How to get the exec. time inner the kernel function?

I want to get the exec. time of different parts (code lines) in kernel function , is there any good ways ?

I have tried using clock64() function in kernel. I have add timstamp, then get duration time of only one certain.

__global__ void reduce2(int* d_in, int* d_out) {
    __shared__ int sdata[THREAD_PER_BLOCK];
    int i = blockIdx.x * blockDim.x + threadIdx.x;
    int tid = threadIdx.x;

    clock_t t1, t2;
    if(i==TID) {
        t1 = clock64();
    }

    sdata[tid] = d_in[i];
    __syncthreads();
    // reduce

    // 消除banck conflict
    // s=128时, th0访问data[0] & data[128], th1访问data[1] & data[129], th31访问data[31] & data[31+128]
    for(unsigned int s=blockDim.x/2; s>0; s>>=1){
        if(tid < s){
            sdata[tid]+=sdata[tid+s];
        }
        __syncthreads();
    }

    if(tid==0) {
        d_out[blockIdx.x] = sdata[0];
    }

    if(i==TID) {
        t2 = clock64();
        float time_cost = (float)(t2 - t1)/CLOCK_RATE_KHZ;
        printf("time cost=%fms\n", time_cost);
    }
}

The CLOCK_RATE_KHZ is obtained by here:

    // A100, GPU Boost Clock=1410MHz
    cudaDeviceProp prop;
    CHECK_ERROR(cudaGetDeviceProperties(&prop, 1));
    clock_t clock_rate = prop.clockRate; // Clock frequency in kilohertz
    std::cout << "clock_rate(kHz): " << clock_rate << std::endl;

main function: (GPUTImer is implemented by cudaEvent)

    GPUTimer gputimer;
    gputimer.start();
    reduce2<<<blocks_per_grid, threads_per_block>>>(d_a, d_out);
    CHECK_ERROR(cudaGetLastError());
    gputimer.stop();
   printf("GPU time: %fms\n", gputimer.elapsed_ms());

Here is my result:
clock_rate(kHz): 1410000
time cost=0.002268ms (inside kernel time, one thread)
GPU time: 11.432960ms (whole kernel dur time)

the 0.002268ms is much less than whole kernel dur time. This there any wrong ?
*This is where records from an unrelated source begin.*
Each row below holds a small network's activations on one input, seen along a few directions.
Each table varies a few parts of the input and shows all the possible inputs, shuffled.
A made-up example of a description, with smaller parts first: one of 2 separate values, together with either a single point or one of 11 places around a ring or (one of 4 places along a line, together with one of 5 places around a ring).
Shared parts are said once, and a part with two or three values counts as separate values.

Other details of the inputs vary at random and push rows far along two fixed directions, the same in every table; ignore that.

A family of inputs:
row 1: [-49  13   3 -50  -1 -14  30 -41  31 -33  -4   4]
row 2: [ 16 -22 -12  -5  31  -7  -9 -45  19   7  23  -5]
row 3: [-30  30  28  14 -44  -2   0  36 -12 -11 -41  20]
row 4: [ 43 -18  16  -2  23  18 -14  -2   0  31  33 -13]
row 5: [ 28 -28   5 -16  40  20  -8 -38  18  18  39 -16]
row 6: [ 49 -25   2  24  26   9 -21   0   3  23  29 -27]
row 7: [ 21 -15 -14 -11  37 -11   6 -32  15 -15  35 -24]
row 8: [-53  -2  -3 -22  -6  -5   8 -47  44 -32 -25 -10]
row 9: [ 10   5   9   8 -22  16  -9  43 -28  26  19  21]
row 10: [-20  -8  -3  -4 -12   6   8  -6   4 -17 -15  -8]
row 11: [-33  20  12   5 -42  -3   7  41 -20   3 -46  14]
row 12: [-43  -3   4 -28  -2 -15  23 -45  36 -25 -42  -4]
row 13: [-35   5  14 -25  -3 -12  19 -53  35 -34 -41  -3]
row 14: [ -6  -4  12  -4  18   1   0 -34  35 -15  -5 -24]
row 15: [-33  24  19  10 -49  -6  -5  37 -10  -2 -38  19]
row 16: [ 29 -21 -13  12  13   7 -11   2  -7  12  30 -13]
row 17: [ 10  20  -3  27 -20   0 -17  42 -28  16  16  23]
row 18: [-34  30  -1  -1 -38 -14  15  43 -34 -18 -23  21]
row 19: [ 25 -15 -10  19  18   5 -22  -1   6  19  36  -8]
row 20: [ 20   1  11  21 -16  10 -13  48 -37  23  -7  -2]
row 21: [ 28 -21  -4  10  22  13 -14  -3 -16  18  19 -16]
row 22: [-50   2   4 -24  -9  -9  10 -43  47 -29 -33 -16]
row 23: [ 10 -23   0 -11  21   2   4 -37  24  -7   3 -34]
row 24: [ 50 -11 -10  20  33  -5 -13   4  -5   9  50 -16]
row 25: [ 46 -14   3  48  -3  20 -27  52 -33  29  27   0]
row 26: [ 45 -22  -7  -4  34  19 -16   1  -7  25  19  -4]
row 27: [-16   9  -5  -7   3 -19  19  -5   4 -17  -5  15]
row 28: [ -1 -19  -7 -12  32   1   2 -41  16   3   2 -18]
row 29: [ 16 -28  -6  -3  40   3  -1 -41  21   6  12 -11]
row 30: [ 17   3  -8   5 -16  12  -8  53 -31  24  -2  25]
row 31: [-49  -6 -13 -28   1 -17  23 -48  33 -26 -26   5]
row 32: [ -1   8  -3  22 -24   2  -5  50 -36  23  -5  19]
row 33: [-18  23  16 -11 -38   9  11  45 -18  -7 -52  22]
row 34: [ 38  -1  18  31 -13  16  -7  48 -30  12   4  -8]
row 35: [-27  21  19  20 -50   4   9  42 -12 -20 -43   7]
row 36: [ 48 -14  10  15  38  10  -8  -5  -8  25  16 -22]
row 37: [ 40 -23   5  -3  49  10  -4 -38   9   6  17 -39]
row 38: [ 36 -15  -8  -5  49 -16  -6 -40  14   2  41  -6]
row 39: [-27  26  34  -5 -47  14  13  39 -15  -7 -33  21]
row 40: [ 47   2 -11  45  -3  11 -22  51 -36  27  41   3]
row 41: [ 12   1  -7  34 -26   7 -14  49 -27  14  10  10]
row 42: [-45  -3  -1 -26  -5 -11  13 -53  31 -29 -32   3]
row 43: [  2  23   6   6 -34  14   0  49 -30  16  15  28]
row 44: [ 38 -21 -22  -2  40   3  -2 -36  11   4  46 -29]
row 45: [-40  25   3  10 -49  -8  -6  35 -15  -3 -25  30]
row 46: [-23  -2 -11 -11  -8  -4   6  -8  -5  -8 -10  -3]
row 47: [ 58 -11 -17  18  43   4 -14  -1 -17  36  50 -12]
row 48: [ 14 -19  -1  -1  33   3 -16 -43  24   6  20 -14]
row 49: [-39  -2  -3 -52   0  -5  19 -41  37 -24 -47  -7]
row 50: [ 44 -11 -15  16  33   2  -5  -4  -5  23  38   2]
row 51: [-35  33   0   2 -34 -17  17  44 -27 -11 -25  26]
row 52: [  2  15  22  25 -28   5   6  48 -25   6 -28  21]
row 53: [-41   9 -21 -52   5  -8  24 -42  31 -29 -25   3]
row 54: [-38  10 -14 -53  11 -18  28 -37  29 -36 -22   4]
row 55: [-19   9 -15 -11  -3  -5  11 -10  -6 -12  -3  -2]
row 56: [ 34  -1  17  30 -12   5 -22  40 -27  31   3  13]
row 57: [-23  14 -12  -2 -11  -6   1  -7  14 -14   3   3]
row 58: [-19  17   0  -7  -2 -21   2  -7   6 -17   2  11]
row 59: [-36  34   4  10 -45 -16   5  44 -13 -21 -16  26]
row 60: [  6  -5 -15 -13  26 -11   0 -50  23  -5  19  -3]
Description of these inputs: one of 6 places along a line, together with either one of 2 separate values or one of 8 places around a ring.
Q: Changing only the place on the line of 6 turns row 52 into row 12. The same change can be made to row 33. Which row results?
A: row 49
Q: Changing only the place on the line of 6 turns row 14 into row 22. The same change can be made to row 35. Which row results?
A: row 6
Q: Which other rows agree with row 29 in the place on the line of 6? List them by row number.
A: row 5, row 8, row 10, row 21, row 25, row 26, row 28, row 42, row 48
Q: Which other rows agree with row 31 in the place on the line of 6? List them by row number.
A: row 2, row 9, row 16, row 19, row 30, row 32, row 41, row 45, row 46

A family of inputs:
row 61: [ 10  11   5  19 -16   3 -10  35 -18   9   9  13]
row 62: [-36  19   3   2 -36  -9  13  22  -9 -18 -32  11]
row 63: [  8 -12 -10  -4  18   1  -2 -23   9   4  20  -9]
row 64: [ 25  -8  -7   9  11   5 -10  12 -14  19  16   2]
row 65: [-10  13   1   5 -25   4   6  34 -19  -3 -16  11]
row 66: [  7 -10  -8  -2  16   1  -4 -19  10   0  21 -12]
row 67: [ -5  -3  -2  -9  14  -7   2 -30  22  -9   3  -5]
row 68: [ 25  -7  -5  18   8   4 -14  12  -8  13  24  -4]
row 69: [  7   6   0  24 -17   1  -9  33 -18   8   1  12]
row 70: [-29   5   1 -21   3 -14  16 -33  22 -23 -17  -7]
row 71: [ 12   5   4   5  -7   4  -2  27 -17  11   2  12]
row 72: [-21  -5  22 -12 -10   8   5 -20  22 -11 -37 -12]
row 73: [  6   6   0   6  -7   2  -6  21 -16  13   6  15]
row 74: [  5  -5  -2  -6  14  -1  -2 -18  11  -1  19  -7]
row 75: [ 30 -14  -6   2  22   6  -6  -1  -5  14  20  -8]
row 76: [-12  21   9   7 -30   0   6  37 -21  -4 -18  16]
row 77: [ 30  -7  -2  12  14   4  -7  10 -14  12  19 -10]
row 78: [22 -5 -1  7 10  5 -9  5 -8 16 26  3]
row 79: [-28   6  22   7 -40  12   3  23  -3  -5 -51   2]
row 80: [ 14 -12  -6   4  23  -5  -5 -21   9   0  13 -12]
row 81: [-32   6   0 -18  -3 -14  14 -30  22 -23 -21   1]
row 82: [ 15  -7   0 -10  23   2   3 -17   8   1  13 -10]
row 83: [-38   3 -11 -24  -5  -9  13 -30  19 -18 -19   1]
row 84: [ -4  -7  -5 -21  20  -4   5 -31  17  -4   2  -3]
Q: What do these inputs look like to the network?
A: one of 2 separate values, together with either a single point or one of 11 places around a ring
Q: Changing only the choice among 2 separate values turns row 75 into row 71. The same change can be made to row 64. Which row results?
A: row 84

A family of inputs:
row 85: [ 12 -15  23 -23  31   4  -4 -42  32   0 -12 -24]
row 86: [ 42 -10  -7  12  35  -4  -5  -4 -12  13  28 -13]
row 87: [ 34 -14 -17   5  30  -2  -5  -2  -7   8  22 -13]
row 88: [ -6   9 -10  -5 -19   4   0  26 -13   7   1  24]
row 89: [-42  21  10   5 -39  -9   6   8   3 -20 -21  10]
row 90: [ -1  -8 -10 -25  32 -10   7 -47  23  -3  13   1]
row 91: [-40   7  -1  -7  -8 -17   9 -34  27 -26 -20  -1]
row 92: [ 27   6   4  10   5   2  -8  23 -24  24  26  19]
row 93: [ 48 -27  20  16  19  22 -11   5   0  13   6 -22]
row 94: [ 16   4  -4   5  -9  11  -9  36 -22  20  23  19]
row 95: [ 32   2  -7  25   6  -1  -7  38 -33  15  11   5]
row 96: [-44  15  -6   4 -37 -11   4   9   8 -21 -32  15]
row 97: [-46  -2   4 -16 -31  16   4 -15   8  -6 -45  -4]
row 98: [-10  13 -10   5 -25  -1   8  36 -21  -8 -13   8]
row 99: [-12  21   7  -3 -26   0   3  31 -21   5  -1  27]
row 100: [ -8  13  -5   6 -24   2   7  39 -24  -5  -5   6]
row 101: [-33  12  -2 -23  -1 -18  25 -29  12 -30 -21  -7]
row 102: [ 21  -4  -6  29  -8   6 -19  27 -10  14  20   2]
row 103: [  2  -8 -17 -19  21  -3   1 -24  14   2  11   6]
row 104: [ -3 -33   3  -9  19  11  -2 -38  17  16 -16 -23]
row 105: [ -6 -10  -3  -6  19  -3  -4 -42  31 -12  18 -21]
row 106: [ 25  -5   6  24  13  -3 -15  -4  -2  13  27  -6]
row 107: [ 39  -7  -1   9  29   1  -3  -1 -12  11  35 -18]
row 108: [ 16   7   2   5  -7  10  -7  34 -23  19  24  19]
row 109: [ -5   7   1  25 -18  -6 -10  23 -10   1  -6  13]
row 110: [  1  -8  -9 -20  29  -5  12 -37  17 -16  15 -25]
row 111: [  6  10  30  10 -22  11  -1  35 -10   8 -32   5]
row 112: [-37   9 -11 -27  -5 -13  15 -21  15 -17 -22  19]
row 113: [ 17 -20  16 -13  32  13   5 -42  33  -7 -12 -30]
row 114: [-43  15  -1   2 -40  -4   4  13   6 -20 -20   9]
Q: What do these inputs look like to the network?
A: either one of 2 separate values or one of 4 places along a line or (one of 3 separate values, together with one of 8 places around a ring)
Q: Which other rows does row 92 become when the choice among 3 separate values takes its other values? List them by row number.
A: row 101, row 106

A family of inputs:
row 115: [ 24 -19  15   0  38   2  -5 -52  34  -5  23 -37]
row 116: [ 27 -17   6 -10  50  -5  -2 -50  27   0  14 -27]
row 117: [ 41  -8   0  34  -2  14 -17  52 -39  32   5  -1]
row 118: [ 17 -16 -21 -22  36   1   7 -32  12  -7  27 -25]
row 119: [ 27  -2 -22  47  -5  -4 -20  41 -32  18  35   4]
row 120: [ 37  -1   4  20  -5  16 -17  47 -36  41  14  27]
row 121: [-32   4  10  -7 -25   6   0  -1  15  -4 -29  13]
row 122: [ 19 -18 -10 -25  38   3  -1 -38  13  15  28  -4]
row 123: [-34   6   6 -18 -19   0   3  -8  10  -4 -32  15]
row 124: [-24  17  11 -13 -12 -12  18  -1   2 -20 -33  13]
row 125: [-32  18  -4 -25 -24   2  12   8  -1  -9  -8  22]
row 126: [-34  30   5 -20 -24 -10  23  11   0 -29 -18  13]
row 127: [ 31  -5  18  35 -18  24 -29  44 -25  35  20   7]
row 128: [ 28 -13   0 -20  52  -8   9 -44  18  -1  26 -20]
row 129: [  3 -14 -22  -1  29 -13 -15 -46  27   2  40  -4]
row 130: [-24  -4  -2  -2 -19   1   7  -1   8 -15 -33  -9]
row 131: [-30  16  20  -2 -27  -8  11   4  12 -24 -38   4]
row 132: [-30  23  -6  11 -20 -26   4  -3   8 -26  -2  11]
row 133: [ 40  -3  -6  23   1  12  -8  55 -47  29  19   6]
row 134: [-20   3  -8  -9 -14  -1  14   7  -9 -11 -31   4]
row 135: [-34   1   4   4 -32   6   6   5   4 -19 -30 -12]
Q: Changing only one part turns row 124 into row 120. The same change can be made to row 132. Which row results?
A: row 129
Q: What do these inputs look like to the network?
A: one of 3 separate values, together with either a single point or one of 6 places along a line
Q: Which other rows does row 115 become when the place on the line of 6 takes its other values? List them by row number.
A: row 116, row 124, row 126, row 128, row 131
Q: Which other rows does row 135 become when the choice among 3 separate values takes its other values? List them by row number.
A: row 115, row 127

The timer code you have written would work for timing a single thread, however the GPU execution engine may require multiple waves of threads to execute the code one after another if the hardware can’t do it all in one pass. Conceptually, with so much parallelism going on, including multiple waves of threads, it’s not straightforward to just time an arbitrary piece of code within a kernel.

1 Like

As was stated, there is no good method to time code segments in CUDA device work in general kernels. Nsight Compute can collect statistical warp state data which can be used as an approximation for which instructions or function were executed “the longest” (in terms of cycles, rather than time). You can collect the full set or the SourceCounters section to get these and then inspect the “Warp Stall Sampling (All Cycles)” metric on the Source in the UI. If your kernel uses multiple device functions, you can collapse this page to get a per-function aggregate, too.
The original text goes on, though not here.